If the application touches the page again, it is soft faulted back into the process' working set. If the process doesn't use the page for a very long time, or if the demand for the page is greater elsewhere, the page is moved off of the standby list. It is disassociated with the process and moved to a the free page list. From the free page list, the page is scrub on demand or lazily and placed on the zero page list. It is from the zero page list that other processes or the kernel or the file cache will get a new page.
If after a very long time the application once again needs a page that is not in its working set, the memory manager will handle the memory fault. If the page is on the standby list, it is quickly put back into the process' working set. If the page is no longer in the standby list, a hard fault occurs. The memory manager issues I/O to the hard disk to read the page(s) from the page file. Once the I/O complete, the page is placed back into the process' work set.
All of this is done to keep physical RAM highly utilized and disk I/O to a minimum. We don't want to allow process to horde physical RAM for pages that are rarely used. The physical RAM must be shared with other processes, the kernel and the file cache. If you see lots of available memory on your system, rest assured that it is not going to waste. The vast majority is on standby lists for processes and the file cache.
Also note that page file usage isn't that bad. The page file allows the Memory Manager to save modified pages before placing the page on the standby list. The page is still in physical RAM and can be quickly faulted back into the process. This method gives the process a chance to reclaim an old page and it allows the page to be quickly used if there is demand elsewhere.
The best way to see the totals of these lists is to use a kernel debugger (live or postmortem). Use the !memusage command and you'll get an output like this:
0: kd> !memusage
loading PFN database
loading (100% complete)
Compiling memory usage data (99% Complete).
Zeroed: 414 ( 1656 kb)
Free: 2 ( 8 kb)
Standby: 864091 (3456364 kb)
Modified: 560 ( 2240 kb)
ModifiedNoWrite: 30 ( 120 kb)
Active/Valid: 182954 (731816 kb)
Transition: 2 ( 8 kb)
Bad: 0 ( 0 kb)
Unknown: 0 ( 0 kb)
TOTAL: 1048053 (4192212 kb)
Of the 4GB of physical RAM, only 1.6 MB are on Zeroed or free pages. 731 MB is in process, system and file cache working sets. 2 MB are on the modified page list. The vast majority, 3.4 GB, is on the standby list. On this server, most people will see 3.4 GB of wasted physical RAM, but you will know better.
What should I be worried about?
Typically you shouldn't be worried about these things, until you have a performance problem. If your system is sluggish or slow to respond or you are getting errors about out of memory, then you need to rely on this information. You will need to collect a performance monitor log of the problem time. If the counter list is daunting, then use the Performance Monitor Wizard to configure the performance monitor log.

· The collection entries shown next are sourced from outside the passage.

Here is a tiny trained network, its code and every weight. The questions are about switching its units off for an input and a class, where a switched-off unit gives its printed mean instead of its output.

import numpy as np


def w(rows, s, z=0):
    codes = np.array(rows[::2]) - 128.0
    scale = np.full(codes.shape[1], s)
    scale[-1] = z or s
    return codes * scale


def f(y):
    return y / 2 * (1 + np.tanh(0.7978845608 * (y + 0.044715 * y**3)))


def log_softmax(a):
    a = a - a.max(-1, keepdims=True)
    return a - np.log(np.exp(a).sum(-1, keepdims=True))


def net(x, mask):
    res = np.array(x, float).reshape(1, 8) / 4 @ E
    y = f(res @ A[0][:, :-1].T + A[0][:, -1])
    res = res + np.where(mask, y, B[0][:, -1]) @ B[0][:, :-1]
    return log_softmax(res[-1] @ U[:, :-1].T + U[:, -1])


A, B = {}, {}
E = w([
[126,130,127],'x0',
[130,127,128],'x1',
[69,74,3],'x2',
[126,128,131],'x3',
[34,197,126],'x4',
[128,128,128],'x5',
[129,128,128],'x6',
[130,128,133],'x7',
],0.0068)
A[0] = w([
[119,115,144,253],'neuron 0',
[66,72,111,112],'neuron 1',
[79,157,138,104],'neuron 2',
[130,150,179,137],'neuron 3',
[169,188,208,74],'neuron 4',
[157,74,146,65],'neuron 5',
[249,78,83,113],'neuron 6',
[65,153,140,106],'neuron 7',
[63,102,93,114],'neuron 8',
[100,104,103,94],'neuron 9',
[144,180,148,72],'neuron 10',
[50,199,168,80],'neuron 11',
[134,142,181,108],'neuron 12',
[177,187,148,67],'neuron 13',
[147,111,114,248],'neuron 14',
[178,102,147,156],'neuron 15',
],0.016,0.007)
B[0] = w([
[69,174,244,237],'neuron 0',
[148,81,156,174],'neuron 1',
[192,184,77,153],'neuron 2',
[51,91,103,186],'neuron 3',
[110,84,98,233],'neuron 4',
[201,112,27,143],'neuron 5',
[169,193,68,254],'neuron 6',
[254,142,83,164],'neuron 7',
[123,125,114,185],'neuron 8',
[176,25,114,142],'neuron 9',
[193,73,80,143],'neuron 10',
[179,140,91,205],'neuron 11',
[90,58,99,170],'neuron 12',
[124,74,17,160],'neuron 13',
[33,159,195,238],'neuron 14',
[109,165,81,198],'neuron 15',
],0.0075,0.0066)
U = w([
[249,206,81,23],'0',
[46,187,128,192],'1',
[121,5,108,3],'2',
[88,178,158,199],'3',
[119,151,171,232],'4',
[108,164,164,165],'5',
[111,169,163,107],'6',
[99,174,171,88],'7',
],0.014,0.0037)

Each question gives the input, the list of numbers given to net, and the class t.
The units are the neurons (one row each of A and B). Each row of codes is followed by its name. A weight is (code - 128) times the scale printed after its matrix; where a second scale follows, it is the last column's (A, B and U).
mask holds one flag per neuron, in row order. A switched-off neuron (its flag False) gives its mean, the last column of its row in B, instead of its output. The means were averaged over made-up inputs and are rounded, as every weight is.
A unit's drop is (log p(t) with every unit on - log p(t) with that unit switched off) / (log p(t) with every unit on - log p(t) with every unit switched off).
The circuit of an input: a set's keep is (log p(t) with only the set's units on - log p(t) with every unit switched off) / (log p(t) with every unit on - log p(t) with every unit switched off). Starting from the 12 units with the biggest drops (on a tie, the unit counted first), units are removed one at a time, each time the one whose removal leaves the highest keep (on an exact tie, the one counted first), for as long as the keep stays at least 0.8.
units of the circuit, in order: the units of the circuit, biggest drop first
most important unit: the unit with the biggest drop
k most important neurons: the k neurons with the biggest drops, biggest first
drop of u: that unit's drop, to one decimal
input [6,-4,0,-4,6,-6,2,6], class 0: most important unit -> neuron 7
input [0,4,-8,3,-5,2,1,-7], class 2: 2 most important neurons -> neuron 4; neuron 13
input [2,4,7,4,5,6,0,-5], class 2: units of the circuit, in order -> neuron 9; neuron 1
input [-3,-1,7,-8,8,-3,5,0], class 0: units of the circuit, in order -> neuron 7; neuron 2
input [-4,-6,-5,6,7,0,1,5], class 0: units of the circuit, in order -> neuron 11; neuron 7
input [4,5,8,-4,1,6,6,-6], class 2: 3 most important neurons -> neuron 9; neuron 1; neuron 6
input [-4,4,-8,6,8,-6,3,-3], class 0: 3 most important neurons -> neuron 11; neuron 7; neuron 2
input [3,7,-7,0,8,-3,-8,8], class 0: 3 most important neurons -> neuron 11; neuron 7; neuron 2
input [0,4,-8,-8,-4,7,-8,0], class 2: 2 most important neurons -> neuron 4; neuron 13
input [3,7,6,4,-6,-2,2,6], class 3: units of the circuit, in order -> neuron 14; neuron 4
input [0,-3,6,4,-8,0,5,-4], class 0: 2 most important neurons -> neuron 6; neuron 5
input [-8,-8,-7,-6,-5,-2,-1,8], class 1: 2 most important neurons -> neuron 15; neuron 6
input [6,-7,7,2,8,-1,-6,7], class 0: 2 most important neurons -> neuron 7; neuron 2
input [2,-6,6,-8,-8,0,0,-3], class 0: most important neuron -> neuron 6
input [6,8,-8,-1,6,7,0,0], class 2: drop of neuron 10 -> 0.1
input [7,-5,4,6,-8,7,1,5], class 0: drop of neuron 6 -> 1.2
input [1,-7,-7,-7,2,5,-4,-1], class 2: drop of neuron 0 -> 0.0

Once the log is collected, you'll need to analyze several counters. I'm not going into detail about how to review performance monitor logs this time. I'll save that lengthy topic for another time. For now I'll focus on the counters relevant to the Memory Manager.
One of the biggest reasons for slow performance and sluggish system responsiveness is disk bottleneck. Look at Physical Disk\% Idle Time, Avg. Disk sec/Read and Avg. Disk sec/Write counters. If your system drive is under 50% idle or your disk response times are way above your drive specifications, then you need to investigate further. Look at the Memory\Available Mbytes. You should have a couple hundred Mbytes of Available Memory. This is one of the most important performance monitor counters. If this number drops too low, your standby lists, process working sets and cache will be greatly reduced. You'll need to find out if a process is consuming physical RAM. Check for large process working sets or for large file cache.

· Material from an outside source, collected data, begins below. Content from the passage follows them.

Below are the code and all the weights of a small trained network. Each question names an input and a class and asks about switching units off, where a switched-off unit gives its printed mean instead of its output.

import numpy as np


def w(rows, s, z=0):
    codes = np.array(rows[::2]) - 128.0
    scale = np.full(codes.shape[1], s)
    scale[-1] = z or s
    return codes * scale


def norm(h):
    return h / np.sqrt((h * h).mean(-1, keepdims=True) + 1e-5)


def f(y):
    return y / 2 * (1 + np.tanh(0.7978845608 * (y + 0.044715 * y**3)))


def log_softmax(a):
    a = a - a.max(-1, keepdims=True)
    return a - np.log(np.exp(a).sum(-1, keepdims=True))


def net(x, mask):
    res = np.array(x, float).reshape(1, 7) / 4 @ E
    u = 0
    for l in range(3):
        y = f(norm(res) @ A[l][:, :-1].T + A[l][:, -1])
        res = res + np.where(mask[u : u + 5], y, B[l][:, -1]) @ B[l][:, :-1]
        u += 5
    return log_softmax(norm(res)[-1] @ U[:, :-1].T + U[:, -1])


A, B = {}, {}
E = w([
[78,139,70,112,110,222,120,232,131,95],'x0',
[135,159,122,60,142,90,109,180,181,67],'x1',
[135,137,151,139,10,229,219,192,102,10],'x2',
[92,144,52,1,182,47,132,153,170,168],'x3',
[188,133,180,87,65,44,244,46,85,125],'x4',
[165,107,191,190,108,105,157,47,86,145],'x5',
[199,136,238,157,160,50,22,92,208,44],'x6',
],0.00038)
A[0] = w([
[141,98,121,126,134,115,117,125,99,129,22],'L0N0',
[53,87,114,51,208,93,22,200,220,82,25],'L0N1',
[118,67,145,252,133,161,76,74,43,238,5],'L0N2',
[58,124,122,47,199,117,24,198,217,69,19],'L0N3',
[101,54,142,103,151,145,100,146,113,110,159],'L0N4',
],0.0011,0.00015)
B[0] = w([
[94,128,135,126,114,119,131,108,180,106,99],'L0N0',
[227,254,81,149,93,123,104,196,184,73,253],'L0N1',
[85,110,110,171,217,142,26,136,211,164,242],'L0N2',
[245,254,71,139,122,109,87,185,173,68,246],'L0N3',
[201,147,83,144,110,145,154,132,115,126,138],'L0N4',
],0.00085,0.00026)
A[1] = w([
[6,172,57,154,113,248,97,239,148,118,25],'L1N0',
[158,132,210,116,173,29,149,20,143,138,94],'L1N1',
[108,117,60,75,140,136,151,158,89,167,97],'L1N2',
[149,80,165,179,28,225,160,150,107,61,66],'L1N3',
[75,146,73,108,150,153,128,168,115,151,2],'L1N4',
],0.0016,0.00067)
B[1] = w([
[175,97,181,96,121,9,136,41,86,119,254],'L1N0',
[195,11,170,110,17,69,78,172,33,134,233],'L1N1',
[95,141,152,80,108,135,199,139,184,138,141],'L1N2',
[78,200,173,196,130,113,153,183,104,56,221],'L1N3',
[143,125,186,85,100,104,164,96,145,125,100],'L1N4',
],0.0014,0.00069)
A[2] = w([
[131,64,156,193,71,189,207,22,53,203,1],'L2N0',
[99,151,172,188,83,198,179,140,100,45,12],'L2N1',
[78,156,92,49,129,133,214,129,121,159,116],'L2N2',
[124,92,98,152,205,90,67,80,146,220,112],'L2N3',
[203,109,250,226,150,129,48,75,150,93,56],'L2N4',
],0.0022,0.00063)
B[2] = w([
[163,168,110,70,157,107,60,162,186,87,224],'L2N0',
[73,181,208,228,106,25,217,187,90,77,214],'L2N1',
[39,1,34,142,68,194,178,140,239,202,175],'L2N2',
[76,174,229,227,121,244,206,119,56,20,195],'L2N3',
[85,113,45,34,120,141,204,123,138,197,248],'L2N4',
],0.0014,0.0013)
U = w([
[232,28,200,61,70,27,81,61,45,172,93],'0',
[73,134,177,230,227,253,74,48,63,181,88],'1',
[212,238,60,74,190,105,21,193,235,67,85],'2',
[38,40,21,57,80,175,212,145,220,215,103],'3',
[74,196,212,241,57,71,224,214,81,27,255],'4',
],0.0056,0.00041)

Each question gives the input, the list of numbers given to net, and the class t.
The units are the neurons (one row each of A and B). Each row of codes is followed by its name. A weight is (code - 128) times the scale printed after its matrix; where a second scale follows, it is the last column's (A, B and U).
mask holds one flag per neuron, layer by layer. A switched-off neuron (its flag False) gives its mean, the last column of its row in B, instead of its output. The means were averaged over made-up inputs and are rounded, as every weight is.
A unit's drop is (log p(t) with every unit on - log p(t) with that unit switched off) / (log p(t) with every unit on - log p(t) with every unit switched off).
The circuit of an input: a set's keep is (log p(t) with only the set's units on - log p(t) with every unit switched off) / (log p(t) with every unit on - log p(t) with every unit switched off). Starting from the 12 units with the biggest drops (on a tie, the unit counted first), units are removed one at a time, each time the one whose removal leaves the highest keep (on an exact tie, the one counted first), for as long as the keep stays at least 0.8.
units of the circuit, in order: the units of the circuit, biggest drop first
k most important neurons: the k neurons with the biggest drops, biggest first
k most important neurons of layer l: the k neurons of layer l with the biggest drops, biggest first
input [-5,-5,-1,4,-6,0,5], class 1: units of the circuit, in order => (L2N3, L2N1)
input [-6,1,-5,4,-6,3,-8], class 1: 2 most important neurons of layer 2 => (L2N3, L2N4)
input [-7,-5,5,6,-5,1,2], class 0: 3 most important neurons => (L1N1, L2N2, L2N1)
input [3,-2,6,1,-8,1,-5], class 4: 2 most important neurons of layer 2 => (L2N1, L2N4)
input [-2,0,-1,-3,3,-7,3], class 0: 3 most important neurons => (L1N1, L2N0, L2N2)
input [-4,2,3,3,8,-8,1], class 3: units of the circuit, in order => (L2N2, L1N0)
input [-1,-8,-7,-4,8,-4,-3], class 1: units of the circuit, in order => (L2N3, L0N2)
input [5,-3,1,7,6,6,1], class 3: units of the circuit, in order => (L2N2)
input [7,-6,1,-6,-5,1,-7], class 4: units of the circuit, in order => (L2N1, L1N3)
input [-8,4,-8,1,-7,-7,-5], class 1: 2 most important neurons => (L2N3, L2N0)
input [-3,-4,-6,-6,4,-7,2], class 1: 4 most important neurons => (L2N3, L0N2, L1N0, L1N4)
input [-4,4,5,1,6,-8,-1], class 3: 2 most important neurons => (L2N2, L2N3)
input [0,3,-2,-2,1,4,-5], class 3: 4 most important neurons => (L2N2, L1N2, L2N0, L1N0)
input [-6,-2,5,5,6,7,-7], class 3: 2 most important neurons => (L2N2, L1N0)
input [1,5,-8,-5,2,-1,-2], class 1: 2 most important neurons => (L2N3, L2N1)
input [-3,0,-5,-4,1,-3,-6], class 1: 2 most important neurons of layer 2 => (L2N3, L2N4)
input [-5,-2,5,6,4,7,-7], class 3: 3 most important neurons => (L2N2, L1N0, L2N0)
input [-6,2,-5,2,-5,6,-5], class 1: 2 most important neurons => (L2N3, L2N1)
input [8,-3,-5,0,3,8,2], class 1: most important neuron of layer 1 => (L1N0)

You will also need to see if paging is really affecting system performance. Take a look at Memory\Pages Input/sec and correlate that to Physical Disk\Avg. Disk sec/Read. Pages Input/sec is the number of pages being read in from the page file. These are the hard faults (when the page wasn't on the standby list). If your Avg. Disk sec/Read is close to your drive's specification and the drive's idle time is high, than paging really isn't a problem. Small amounts of hard faults are expected as applications will every once in a while re-touch an old page. As long as this I/O is not consistent or the disk can't keep up, you probably will not notice this impact.

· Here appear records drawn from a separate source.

Here is a tiny trained network, its code and every weight. The questions are about switching its units off for an input and a target symbol, where a switched-off unit gives its printed mean instead of its output.

import numpy as np


def w(rows, s, z=0):
    codes = np.array(rows[::2]) - 128.0
    scale = np.full(codes.shape[1], s)
    scale[-1] = z or s
    return codes * scale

You can also look at Memory\Pages Output/sec and Physical Disk\Avg. Disk sec/Write. These are the page commits to the page file when a modified page is removed from a process' working set. As long as the disk can keep up with the writes, this shouldn't be a problem. Remember that once the page is saved to the page file, it is placed on the standby list. If there isn't a great demand for new pages, it can remain on the standby list for a very long time. When the process touches the old virtual page again, it can be soft faulted back into the working set. If there is great demand for memory, you'll see process working sets aggressively being trimmed. Unless there is memory pressure, this is all done with lazy I/O, so you should not see much of an impact from this activity.
The Memory Manager works to meet current demand and prepares for future demand when possible. You need to look at a performance monitor log to see if there is memory pressure on the system. You'll see this in low Available Mbytes and reductions in process working sets. You'll be able to correlate this to increase disk I/O to the page file. If you have established that there is memory pressure on the box, you need to figure where that demand is coming from. Check for working set increases from processes, file cache or bottlenecked disk I/O to data drives.
Recently I had the opportunity to debug the clipboard in Windows, and I thought I’d share some of the things I learned. The clipboard is one of those parts of Windows that many of us use dozens (hundreds?) of times a day and don’t really think about. Before working on this case, I had never even considered how it works under the hood. It turns out that there’s more to it than you might think. In this first article, I’ll describe how applications store different types of data to the clipboard and how it is retrieved. My next post will describe how applications can hook the clipboard to monitor it for changes. In both, I’ll include debug notes to show you how to access the data from the debugger.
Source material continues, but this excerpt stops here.